President Trump’s mass deportation campaign selected as one of its early targets Los Angeles, California, and its large Latina/o community. Comprising roughly half of the city’s population, Latina/os are being stopped, questioned, and rounded up by roving Immigration and Customs Enforcement (ICE) patrols. A legal challenge claimed that the patrols are engaging in unlawful racial profiling on a mass scale. The litigation responds to the widespread belief among Latina/os that the Trump Administration is unduly, if not exclusively, relying on race in targeting people for questioning about their immigration status.

For years, courts and political leaders have roundly condemned racial profiling, also known as Driving While Black or Brown, by police officers. That, however, is not the case when it comes to immigration enforcement. In 1975, the Supreme Court held that immigration enforcement officers can rely on race as one factor in an immigration stop but also found that race could not be the exclusive factor for the stop. That decision makes the ultimate resolution of the Los Angeles litigation difficult to predict.

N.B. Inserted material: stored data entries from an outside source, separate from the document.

-2,-2,-2,-2,-2,-2,-2
-6,28,-6,-38,-39,5,13
-6,29,-6,-39,-40,5,14
-6,29,-6,-38,-39,5,14
-6,28,-6,-38,-38,5,13
-6,27,-6,-37,-38,5,13
1,-33,0,34,33,-9,-19
1,-33,0,34,33,-9,-19
1,-31,-1,33,31,-8,-18
-6,28,-6,-38,-39,5,14
-6,27,-6,-37,-38,5,13
Rows and columns are numbered from 1.
The bottom-right entry: 13
The entry at row 3, column 3: -6
The top-right entry -> -2
The entry in row 1 and column 3: -2
The centre entry -> -37
Which number is the bottom entry of the column that holds the smallest entry?
A: -38
The entry at row 1, column 1 -> -2
Which number is the entry directly above the centre entry?
A: -38
Which number is the entry at row 2, column 1?
A: -6
Which number is the entry in row 3 and column 2?
A: 29
Which number is the entry directly above 31?
A: 33
The top entry of the column that holds the smallest entry: -2
Which number is the entry at row 1, column 2?
A: -2
Which number is the entry in the bottom-left corner?
A: -6
The entry at row 3, column 1: -6
Which number is the entry directly below the smallest entry?
A: -39
The entry just left of the centre entry: -6
The entry just left of the smallest entry is -39
Which number is the entry directly above the smallest entry?
A: -39
The entry directly below -31 is 28
Which number is the entry just right of -1?
A: 33

W =
  9    9  -15    0  -36  -36
-18   57  -21  -33   -9  -42
 34  -44   54  -57  -34  -50
 -3   56   58    8   -2   10
-49  -20   70   28    9   53
  7   -9   -1   -4   -3  -28
 17   17  -69  -69  -67   28
-49  -40  -27   40  -20  -23
Rows and columns are numbered from 1.
The entry at row 3, column 1?
Answer: 34
The entry in the top-left corner -> 9
The entry just right of the largest entry is 28
The bottom entry of the column that holds the largest entry: -27
The entry at row 1, column 3?
Answer: -15
The entry directly below the largest entry -> -1
The bottom-right entry?
Answer: -23
The entry directly above the largest entry -> 58
The entry just right of -67: 28
The entry just left of the largest entry is -20
The entry at row 3, column 3?
Answer: 54
The entry at row 3, column 2?
Answer: -44
The entry directly below 34: -3
The entry at row 2, column 1?
Answer: -18
The entry directly above -67 -> -3
The entry just right of -18?
Answer: 57
The entry directly above -28: 53
The entry in the top-right corner -> -36

B =
[[ -7.97   2.03  -7.43  18.75  -6.91   1.86   1.16  -6.97  -8.92 -22.93
   -7.03]
 [  2.10  -1.64  -7.05  -9.21  -4.90  -5.66  10.13   8.08  -0.80  -0.30
    0.21]
 [  2.66   4.60  12.15  -3.50  -7.48  -6.31   4.77 -16.49   3.71  -6.98
   -9.85]
 [  1.39  -1.72   2.95  -2.47  -7.11  -5.08   6.59 -12.63   0.06 -11.26
   -4.70]
 [ -7.37  -5.50  -7.21  21.85   0.46   7.99  -5.29 -10.88  -8.34 -21.12
    1.99]
 [  9.05  -9.13  15.14 -14.68  -1.53  -5.28   4.04 -24.89   8.36  -1.86
    2.36]
 [  0.43  -1.91  -1.77  -2.10  -7.22  -4.90   7.76  -6.79  -1.64 -10.98
   -3.71]
 [ -4.18   7.66 -11.91   3.39  -6.75  -3.32   7.91  16.86  -5.72  -4.02
   -6.39]
 [  2.87  -3.03  -1.98  -8.46  -5.22  -5.63   8.77  -1.57   0.48  -3.68
   -0.62]
 [ -5.23   2.45 -17.36   5.12  -7.18  -2.52   9.05  15.73  -8.46  -9.81
   -3.33]
 [  2.01 -17.62 -19.09  -6.37   7.09   4.15   3.73  15.08  -3.57   3.44
   19.68]
 [  8.41 -20.39   4.58 -13.15   3.61  -0.52   2.64 -20.62   5.01  -3.50
   13.92]
 [  5.40  -9.36  -1.44 -12.99  -2.96  -5.23   8.77  -5.26   2.06  -2.40
    4.72]
 [ -4.44   8.48  -4.75   6.99  -8.92  -3.73   6.25   3.33  -4.86 -10.95
  -10.62]]
Give the entry just right of the largest entry.
0.46
Give the largest entry.
21.85
The entry just left of -6.37 -> -19.09
The minimum is -24.89
Give the entry just left of 7.91.
-3.32
The entry just left of 6.99 -> -4.75
Give the entry just right of 3.39.
-6.75
The entry just left of 4.15 is 7.09
Give the entry just right of -7.43.
18.75
The entry just left of -8.34 -> -10.88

Because many United States citizens and lawful immigrants are Latina/o, the demographics of contemporary Los Angeles make it problematic to rely on Latina/o appearance in deciding to question a person about their immigration status. Citizens and lawful immigrants have been caught up in the city-wide dragnet and suffered racial indignities, arrests, and detention. As demonstrated in past episodes, race-based immigration enforcement will undermine the Latina/o community’s sense of belonging in the nation for generations.